The arrest, detention and refoulement of Iraqi refugees and asylum
seekers in Lebanon is a growing concern in the context of the deteriorating
security situation in Iraq. Humanitarian
assistance by itself will not protect the Iraqis from being arrested, detained
and deported UNHCR’s focus must not only be on humanitarian assistance to the
Iraqi refugees in the region, but also on establishing a full protection regime.
Lebanon
is not a party to the 1951 Refugee Convention and does not have an effective
legislation regulating asylum.
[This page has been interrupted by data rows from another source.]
In the rows, 128 means zero.
Group, then class
[106 131  48 124 131 116 107 115 122 115 135 105 114 129 146 171 120  97
 131 127 119]
V.<80>
[151 136 115  99 117 132 125 137  54 128 142 104 121 130 102 133 136 176
 133 134 123]
V.<69>
[132 137  73 130 124 119 121 134 152 129 126 118  96 146 122 185 106 116
 142 129 119]
V.<80>
[133 137 118 136 129 119 105 123 125 149 150 121 133 131 145 110 119 161
 127 133 127]
U.<68>
[150 116 100 117 120 127 126 128  85 132 140 115 116 134 114 140 134 155
 134 132 129]
V.<69>
[155 137  86 145 133 122 122 133  64 134 125  94 128 136 142 137 131 151
 142 138 115]
V.<69>
[113 130  91 129 125 136 112 120 204 124 123 115 115 125 127 163 120 138
 133 140 104]
U.<68>
[133 128 105 118 117 118 130 147  73 130 131 115 123 134 133 144 121 142
 141 127 154]
V.<69>
[101 136  59 112 127 133 109  80 252 131 128 126  83 124 132 200 101  39
 159 135 105]
U.<68>
[135 138  82 120 129 122 130 126 162 132 144 110 142 117 152 156 126 137
 131 133 145]
U.<72>
[154 141  79 128 120 123 107 120 108 129 137 126 139 129 139 121 128 194
 123 137 132]
U.<81>
[141 132  98 127 117 131 113 120 117 120 146 100 138 130 143 116 136 165
 141 143  91]
U.<72>
[162 136 114 125 129 128 110 128  42 143 143 100 134 131 147  86 140 207
 132 135 137]
U.<81>
[124 135 110 114 104 132 117 135 142 132 140 115 141 122 135 126 140 139
 129 136 132]
U.<72>

Group and class of each row
[131 138 102 150 143 136 135 130 131 128 128 119 142 106 128 133 111 120
 137 130 143]
j922.E
[133 130 114 135 137 128 132 139 107 110 125 129 133 132 141 131 135 141
 136 131 129]
j834.J
[135 137 108 145 141 134 141 139 131 128 130 125 149 128 134 126 125 141
 128 131 134]
j188.M
[117 129 119 145 133 126 134 138 129 135 119 126 132 120 131 130 139 126
 129 133 130]
j922.N
[136 141 117 137 129 126 135 144 120 119 122 128 152 133 136 131 136 144
 134 132 127]
j834.G
[139 144 115 148 145 129 130 132 134 133 126 119 138 124 126 130 126 131
 128 129 132]
j922.N
[132 134 129 141 138 131 136 153 125 127 120 128 131 136 140 131 147 131
 135 129 130]
j834.G
[133 140 119 144 135 128 138 146 124 125 120 125 149 138 129 135 139 139
 134 126 133]
j834.G
[131 151  94 138 140 130 136 146 125 125 135 121 151 130 130 134  98 144
 122 126 136]
j188.Q
[138 143 116 150 137 128 131 127 119 140 131 118 146 126 133 137 121 142
 129 129 130]
j188.M
[128 122 108 140 138 129 134 149 117 129 116 123 133 117 132 129 132 115
 135 125 137]
j922.E
[135 146 106 146 131 130 127 128 119 128 132 129 142 109 127 138 120 138
 130 127 128]
j922.E
[128 142 100 138 130 126 129 133 117 128 131 120 143 125 134 130 111 134
 129 125 130]
j188.Q
[134 138  92 145 143 135 139 151 129 126 126 128 138 110 136 129 107 132
 126 127 125]
j922.E
[129 136  77 152 156 130 136 162 122 122 128 120 155 105 149 130  91 130
 139 129 139]
j922.E
[131 141 112 130 128 133 139 135 111 128 128 127 132 120 124 127 115 123
 125 134 128]
j922.E
[136 135 124 145 133 127 130 111 111 137 131 124 140 110 129 131 131 145
 138 134 127]
j188.M
[130 144  88 135 138 130 133 142 128 132 132 126 144 124 130 135  96 135
 129 133 128]
j188.Q
[131 117 108 142 141 128 146 151 135 135 122 123 140 132 140 125 129 119
 128 134 130]
j188.M
[135 150  82 146 151 136 141 166 148 124 128 125 156 131 138 123  92 140
 125 129 129]
j188.Q
[131 128 115 149 145 122 135 159 127 130 114 127 153 136 138 133 139 140
 134 124 134]
j834.G
[130 151  93 137 142 127 138 178 134 119 130 126 146 141 140 128 107 144
 126 131 131]
j834.J
[128 125 122 132 141 121 144 159 123 131 121 131 133 139 137 125 128 129
 131 121 131]
j834.J
[135 142 105 148 137 133 133 135 115 130 124 121 145 109 129 133 118 136
 138 131 132]
j922.E
[135 139 117 133 131 126 129 135  99 133 128 122 137 140 130 136 138 138
 139 131 132]
j834.J
[127 124 127 122 125 129 134 139 134 122 129 126 124 141 128 126 135 126
 128 124 122]
j834.J
[143 129 108 162 148 128 140 136 126 136 120 117 151 120 131 136 121 141
 127 128 135]
j188.M

Group and class of each row
[133 120 131 119 126 121 138 110 121 127 127 116 142 125 134 122 135 126
 139 125 140]
(31).(61)
[123 132 114 110 138 134 130 123 123 138 124 133 131 133 123 114 122 128
 140 132 141]
(29).(85)
[132 128 123 131 109 123 124 139 136 137 124 140 139 135 104 132 114 125
 129 136 155]
(29).(95)
[133 128 130 122 148 148 135 139 126 131 129 117 129 123 144 127 125 122
 127 121 105]
(28).(72)
[131 122 137 136 116 130 139 115 126 145 133 123 129 128 121 130 127 128
 132 132 145]
(31).(61)
[123 129 109 114 128 130 127 119 129 136 129 106 150 137 108 128 126 117
 132 128 119]
(29).(95)
[121 127 136 125 138 137 129 132 130 133 128 127 117 131 145 146 129 118
 126 124 120]
(28).(74)
[130 123 132 123 122 122 124 131 128 133 120 146 121 125 137 122 117 134
 133 139 147]
(29).(85)
[117 127 124 127 125 121 138 140 121 136 123 126 130 128 107 131 129 137
 132 135 129]
(30).(66)
[131 120 146 131 116 122 128 111 127 139 136 133 136 137 126 150 122 128
 125 146 168]
(31).(61)
[128 132 128 121 143 142 142 139 120 134 133 117 143 123 122 126 133 124
 129 118 114]
(28).(72)
[121 131 125 128 135 142 147 141 137 136 135 110 115 132 111 136 131 117
 133 115 119]
(28).(60)
[115 125 124 138 122 117 144 134 133 134 124 135 112 119 111 105 128 145
 134 124 147]
(30).(66)
[130 126 128 133 115 111 136 122 135 133 122 122 137 145 117 131 115 141
 132 133 139]
(31).(75)
[115 144 127 132 126 120 135 128 130 131 122 122 121 131 123 123 124 137
 129 134 121]
(30).(64)
[119 133 126 116 137 128 137 116 119 124 127 121 124 115 135 109 134 135
 133 127 123]
(30).(69)
[128 132 132 124 148 145 130 122 131 131 135 131 116 114 136 132 136 125
 125 123 122]
(28).(60)
[117 141 111 112 132 136 119 128 133 135 113 116 148 132 124 115 121 108
 133 132 138]
(29).(85)
[122 133 125 137 127 130 141 136 133 130 138 119 133 136 112 140 126 117
 121 128 123]
(28).(74)
[118 120 129 140 136 141 139 145 126 127 128 136 129 119 119 115 132 127
 125 118 141]
(28).(74)
[124 129 122 123 132 137 132 136 131 134 122 135 125 123 126 113 127 136
 137 138 153]
(29).(85)
[124 135 128 119 136 127 129 114 123 123 122 138 124 123 144 123 132 134
 133 132 117]
(30).(64)
[119 119 126 111 150 152 132 141 119 137 125 126 129 108 145 105 133 114
 139 124 146]
(29).(95)
[132 129 133 131 126 139 135 131 138 133 129 129 124 125 124 139 133 129
 126 125 134]
(28).(60)
[128 121 119 108 128 125 136  98 125 134 136  92 158 132 127 131 126 121
 129 124 117]
(31).(61)
[125 125 122 127 135 146 127 145 131 126 129 127 124 120 146 139 132 120
 124 115 124]
(28).(72)
[121 128 130 123 119 142 154 132 127 134 138 112 128 119 125 129 126 117
 128 123 117]
(28).(72)
[121 128 131 125 127 121 135 122 129 116 119 133 120 128 138 122 125 144
 128 127 122]
(30).(69)
[127 129 129 134 125 134 138 132 139 130 128 126 123 134 124 137 120 128
 125 123 116]
(28).(74)
[133 122 137 128 128 126 136 117 120 131 129 129 135 124 130 120 118 125
 135 122 142]
(31).(83)
[126 124 137 129 124 130 136 113 123 138 129 122 127 112 133 118 133 130
 138 128 143]
(31).(61)
[116 126 144 136 124 120 137 130 124 127 116 158 105 120 138 115 125 138
 129 129 142]
(30).(69)
[128 131 131 130 124 138 143 138 138 134 129 132 121 132 127 134 129 120
 120 130 126]
(28).(72)
[121 132 119 124 125 130 137 130 125 143 123 129 138 131 111 121 112 123
 138 133 137]
(29).(85)
[135 116 136 129 120 119 127 115 126 125 126 141 119 129 148 127 135 134
 133 134 153]
(31).(61)
[116 123 121 125 135 135 129 125 123 134 122 138 116 119 124 120 120 129
 138 135 110]
(29).(85)
[122 130 136 123 140 142 136 140 126 132 128 121 129 118 131 126 132 120
 125 119 123]
(28).(72)

Group and class of each row
[129 126 138 123 120 128 124 127 136 120 126 127 126 126 128 124 129 121
 110 123 126]
K.j451
[129 128 136 115 125 127 122 124 133 131 135 132 125 128 122 119 130 123
 117 121 137]
K.j864
[127 128 125 137 136 129 131 129 124 120 121 122 130 133 132 129 127 127
 124 131 120]
A.J549
[127 126 122 140 129 129 140 121 137 114 128 125 122 138 145 134 132 140
 124 126 117]
A.j87
[128 128 135 121 127 128 123 128 130 126 129 129 126 130 125 122 129 123
 116 124 132]
K.j864
[128 128 135 119 128 127 119 129 126 132 127 132 131 123 119 123 128 116
 121 128 134]
K.j451
[126 126 126 136 137 129 131 127 127 118 121 122 129 137 134 126 129 127
 121 129 121]
A.J549
[129 125 141 118 118 127 125 126 139 119 132 127 120 133 132 121 132 130
 106 117 130]
K.j864
[126 128 122 137 142 130 130 125 124 126 124 127 133 137 130 126 127 123
 129 131 126]
A.j87
[128 125 136 121 127 127 125 130 129 123 130 125 123 131 127 122 128 127
 118 124 130]
K.j864
[126 128 119 138 143 130 133 125 125 127 126 128 133 134 132 128 128 129
 132 131 129]
A.j87
[129 128 138 124 117 127 121 132 130 127 123 128 130 119 123 128 127 119
 117 129 124]
K.j942

Group, then class
[127 125 129 129 119 124 133 126 125 128 137 152 127 121 133 114 124 134
 129 127 126]
j808.<31>
[124 119 126 130 122 127 124 135 127 133 140 126 131 117 133 125 119 132
 136 125 126]
j398.<18>
[126 127 123 124 125 125 133 128 125 136 143 115 132 123 108 134 128 100
 131 125 135]
j708.<25>
[124 135 125 133 121 119 126 130 125 132 142 130 131 128 136 124 120  93
 133 134 133]
j398.<26>
[127 124 129 136 122 129 135 125 127 131 140 162 126 126 132 116 124 155
 126 131 126]
j808.<35>
[130 125 126 134 127 128 138 159 126 131 133 131 130 126 126 146 121 146
 126 124 124]
j23.<14>
[128 126 123 129 122 124 133 144 125 138 136 129 127 128 140 144 125 122
 129 124 133]
j23.<11>
[124 123 125 128 119 124 131 134 127 134 141 114 130 125 133 135 122 129
 136 125 129]
j398.<20>
[125 123 128 130 126 121 136 141 129 145 139 122 128 126 133 117 114 116
 134 128 134]
j398.<18>
[127  90 125 128 121 127 129 123 126 127 130 125 129 125 134 121 123 124
 131 125 125]
j398.<26>
[125 123 119 129 117 120 127 119 127 133 140 112 135 125 121 133 127 104
 139 131 137]
j708.<9>
[127 129 119 135 129 127 138 139 126 132 138 130 128 123 117 130 126 117
 129 126 129]
j708.<42>

Group and class of each row
[117 104 131 126 123 127 116 127 127 136 132 131 133 128 108 125 121 127
 117 132 124]
R.S
[123 123 128 135 122 120 132 124 140 124 130 114 124 127 137 124 132 129
 127 127 128]
C.P
[120 125 124 135 122 128 139 127 141 118 130 139 130 126 140 132 129 127
 130 129 128]
C.P
[128 129 133 133 128 124 123 139 134 122 131 107 123 131 130 127 125 129
 137 125 130]
C.L
[126 119 127 125 116 129 125 134 126 127 129 135 136 131 119 126 126 126
 124 128 135]
R.S
[130 131 132 130 135 125 130 138 130 123 127 106 124 128 141 127 128 132
 135 117 134]
C.L
[125 104 129 127 118 121 119 131 127 132 133 146 134 129 116 123 126 119
 113 132 126]
R.S
[126 129 124 131 121 133 132 121 136 121 127 130 126 127 128 129 130 129
 123 130 123]
D.X
[130 126 121 127 123 135 133 124 132 121 129 132 128 128 126 122 123 130
 123 129 125]
D.X
[127 126 128 121 123 128 116 135 120 131 128 130 126 130 122 125 118 128
 131 128 130]
R.Z
[122 115 125 125 120 132 119 133 118 133 130 153 139 130 115 128 118 128
 126 133 132]
R.S
[125 127 125 127 132 130 136 127 134 123 130 136 129 125 127 127 125 135
 135 127 125]
D.X
[127 118 124 135 122 129 132 124 140 119 132 125 130 129 127 124 129 128
 122 130 123]
D.X
[129 131 124 131 118 127 127 138 137 120 131 113 126 133 137 124 119 128
 138 126 120]
C.P
[128 111 131 121 125 127 123 127 125 132 133 134 138 128 110 119 122 125
 124 130 124]
R.S
[133 124 129 135 141 125 129 126 133 126 135 123 127 127 126 121 131 134
 127 129 125]
D.W
[129 130 128 132 139 131 132 133 130 124 133 135 127 126 134 128 124 129
 133 127 123]
D.W
[127 130 125 131 131 130 136 125 137 116 130 133 127 125 124 127 131 133
 126 129 127]
D.X
[129 117 128 128 106 114 130 129 138 121 128 116 129 126 127 118 140 121
 114 121 134]
F.T
[128 114 134 133 122 115 127 136 135 125 132 110 125 125 130 118 141 121
 114 118 135]
C.L
[138 142 125 130 146 138 130 132 128 123 130 133 125 131 135 127 114 134
 144 127 119]
D.W
[138 143 129 128 130 134 126 137 124 125 128  91 128 139 124 130 117 136
 152 128 133]
F.T
[125 116 127 125 125 125 123 129 125 135 129 131 124 127 126 126 129 126
 115 127 126]
R.Z
[141 138 126 130 115 132 130 131 125 118 127 118 137 133 124 120 131 129
 129 125 138]
F.T
[129 115 134 120 125 130 117 142 120 135 132 132 141 131 110 125 116 120
 131 127 127]
R.S
[125 113 128 120 118 128 120 128 123 132 128 147 137 127 113 125 123 123
 120 131 127]
R.S
[118 118 128 123 124 120 118 125 124 143 128 149 127 127 123 132 123 127
 125 132 125]
R.Z
[120 121 126 132 127 131 141 120 142 117 127 130 134 121 125 125 136 128
 118 128 121]
D.X
[136 135 130 129 126 123 133 135 135 122 128  91 130 133 134 127 131 126
 138 120 134]
C.L
[127 132 128 130 111 125 129 131 128 124 124 115 132 131 130 129 136 126
 125 124 139]
F.T
[121 123 133 135 118 114 126 132 137 125 128 102 123 127 135 126 139 125
 118 122 135]
C.L
[131 125 131 127 122 119 129 132 140 125 126  98 122 129 132 122 132 124
 128 116 130]
C.L
[125 126 123 129 121 132 135 124 134 119 126 128 129 125 129 125 132 130
 119 126 128]
D.X
[130 124 129 135 108 122 127 132 134 117 129 103 132 133 122 125 138 127
 124 128 140]
F.T
[134 126 127 136 129 121 134 127 140 120 133 110 126 124 133 120 138 128
 121 126 127]
C.L
[134 125 129 129 141 127 130 133 133 123 133 131 126 125 126 117 128 131
 126 124 122]
D.W
[131 140 125 127 128 134 131 124 123 124 123 128 126 130 125 134 132 135
 131 131 131]
F.Y
[129 135 128 126 135 127 130 132 132 125 129 137 123 127 135 126 119 130
 139 127 122]
D.W
[122 118 122 131 116 122 136 117 140 126 128 137 127 124 134 128 139 125
 112 130 126]
D.X
[136 137 125 134 125 130 130 128 129 123 128 118 126 133 129 124 126 132
 136 128 130]
F.Y
[125 115 128 133 117 115 136 126 145 119 128 111 123 122 137 119 144 122
 107 118 128]
C.L
[120 107 129 124 115 118 118 129 128 133 130 138 130 125 116 119 128 123
 112 126 131]
R.S
[127 117 126 133 126 129 134 125 137 123 131 142 135 125 129 127 131 122
 117 126 124]
D.X
[134 130 129 126 143 133 136 131 130 126 129 133 134 124 131 127 127 126
 129 125 121]
D.W
[124 125 121 129 126 135 135 125 135 118 128 148 130 126 130 127 123 129
 124 128 122]
D.X

Group, then class
[136 121 122 122 128 127 135 119 139 123 113 109 118 139 135 132 114 135
 115 122 114]
j47.(16)
[130 135 126 134 141 147 130 122 128 131 124 137 103 143 114 114 117 123
 134 124 135]
j47.(17)
[133 125 128 122 131 130 132 136 123 121 126 147 111 138 145 128 130 130
 130 142 126]
j165.(13)
[133 129 125 114 127 130 128 129 120 118 124 144 112 137 146 127 128 130
 118 136 130]
j165.(11)
[125 124 128 115 124 138 125 139 124 128 127 156 109 145 150 137 129 128
 118 144 134]
j165.(13)
[135 108 120 111 127 127 131 128 139 117 112 122 102 127 143 129 129 132
 108 149 116]
j165.(11)
[132 121 127 110 118 137 134 139 127 124 108 137 108 140 145 131 128 138
 121 129 126]
j47.(16)
[130 124 133 126 122 130 118 126 125 120 127 131 130 134 144 133 125 129
 124 128 127]
J177.(9)
[133 119 125 136 139 132 128 118 126 130 129 128 122 134 113 115 122 131
 127 119 120]
j47.(16)
[135 123 131 122 125 129 131 134 130 117 119 139 106 139 153 128 123 129
 123 136 127]
j165.(11)
[126 126 129 119 125 132 125 128 126 120 123 143 108 134 145 126 130 123
 118 139 129]
j165.(11)
[127 139 121 125 139 131 125 118 128 130 126 119 128 127 113 129 113 123
 129 117 129]
j47.(17)
[134 123 125 108 120 138 130 143 123 125 116 152 106 151 169 131 119 143
 109 126 141]
j47.(16)
[128 117 131 119 120 134 123 135 127 126 126 143 121 140 152 138 129 130
 123 136 128]
J177.(9)
[128 133 131 118 115 126 121 143 111 131 130 155 136 148 160 143 128 134
 120 123 127]
J177.(3)
[133 135 125 130 134 134 127 120 128 126 125 127 119 136 135 129 119 131
 123 127 130]
j47.(16)
[128 126 127 123 124 125 127 121 126 114 126 140 112 135 132 122 124 123
 113 135 126]
j165.(11)
[129 124 132 132 129 125 124 134 129 136 135 125 143 129 139 137 125 130
 136 122 124]
J177.(3)
[127 128 125 121 135 132 132 124 129 130 126 128 122 136 128 130 121 129
 130 122 127]
j47.(16)
[133 131 122 117 132 123 126 121 125 118 122 129 116 119 129 122 124 125
 116 133 131]
j165.(11)
[125 122 129 115 126 140 135 139 127 125 121 149 109 147 136 131 118 133
 128 125 137]
j47.(17)
[133 125 121 131 138 117 131 124 135 129 131 130 115 129 123 126 116 125
 120 142 123]
j165.(5)
[130 124 131 142 132 125 124 130 126 143 134 127 143 131 125 124 129 129
 137 115 118]
J177.(3)
[131 137 133 108 125 135 130 140 114 123 123 152 113 142 160 128 120 138
 122 124 146]
j47.(17)
[132 131 122 130 141 122 132 122 130 138 128 132 113 130 117 122 118 119
 127 133 120]
j165.(5)
[134 122 125 109 129 133 129 139 129 126 122 139 110 136 151 138 117 138
 120 137 135]
j47.(17)
[135 131 122 120 133 112 136 132 128 130 122 123 128 125 136 140 123 128
 132 140 117]
j165.(13)
[130 124 124 133 133 116 130 121 127 128 130 126 130 126 113 123 127 123
 128 129 114]
j165.(13)
[131 141 125 126 138 136 131 126 125 130 124 133 117 138 129 131 118 128
 132 133 130]
j47.(17)
[129 114 128 123 129 141 121 130 128 125 127 136 115 138 146 132 131 130
 123 137 126]
J177.(9)
[129 120 128 122 122 118 122 131 125 129 127 129 137 122 134 128 128 128
 121 121 123]
J177.(18)
[127 122 128 127 126 118 128 125 132 121 130 128 127 124 127 130 127 125
 123 138 124]
j165.(13)
[131 119 130 108 118 133 133 139 126 109 116 151 100 140 158 130 126 132
 118 141 136]
j165.(11)
[131 124 129 130 139 130 134 128 124 125 134 142 112 141 142 126 128 125
 133 142 128]
j165.(13)
[129 120 129 104 120 144 133 148 129 120 115 153  88 151 166 138 119 133
 120 147 135]
j47.(21)
[131 131 123 108 126 122 135 141 128 128 118 139 112 137 143 145 118 129
 120 145 123]
j165.(5)
[132 121 131 133 144 133 135 129 126 129 138 148 108 143 143 117 123 124
 138 134 129]
j165.(13)

Group, then class
[136 138 125 124 102 117 121 134 126 120 117 126 126 135 133 120 133 114
 122 120 124]
J982.<268>
[136 133 127 130 120 117 127 133 129 116 133 124 119 128 144 130 127 119
 132 128 141]
J982.<287>
[144 126 124 142 121 134 140 134 144 130 125 134  87 134 180 120 136 103
 126 145 112]
j617.<292>
[135 109 118 134 133 107 133 148 130 130 128 139  87 139 143 111 154 113
 129 146  99]
j609.<272>
[133 110 121 125 126 136 137 131 120 122 124 136  84 139 145 116 136  94
 123 144 118]
j617.<292>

Therefore,
the majority of refugees in Lebanon lack legal status and are treated as illegal
migrants.
There
are no official statistics but there may be more than 40,000 Iraqi refugees in
Lebanon. Restrictive measures by
Lebanon and other Arab country hinder Iraqis from seeking safer haven in
neighboring countries. As a result,
Iraqi refugees find it next to impossible to obtain an entry visa to Lebanon so
they enter Lebanon illegally, often assisted by smugglers.
While
the international community was reluctant to acknowledge that many Iraqis fled
their country before and during the first years of the US led Coalition’s
invasion of Iraq, it was forced to admit the magnitude of the refugee influx
after the bombing of the holy Shiite shrine in Samarra on 22 February 2006 that
marked the rise of sectarian violence inside Iraq. The “Temporary Protection” regime implemented by UNHCR
since 2003 whereby Iraqis should have been protected against refoulement has
been replaced in January 2007 by the recognition of Iraqi refugees on a prima
facie basis. Yet, both regimes
have not been effective in providing protection for Iraqi refugees.
The
magnitude of the Iraqi refugee influx in the region raises fears of
‘Palestinisation’ of their plight. The
international community is focusing almost solely on humanitarian assistance,
rather than the search for durable solutions.
Lebanon – like other Arab states – is reluctant to improve the legal
status and living conditions of Iraqi refugees for fear they will once again
have to carry a hosting burden which will carry on for decade after decade.
As a
result, their illegal status denies them any form of socio-economic protection
from the Lebanese authorities. The
options for a regularization of their status are not adapted to their
conditions. With no adequate
assistance from UNHCR and NGOs to cover their basic needs, they are forced to
work illegally and can readily be exploited.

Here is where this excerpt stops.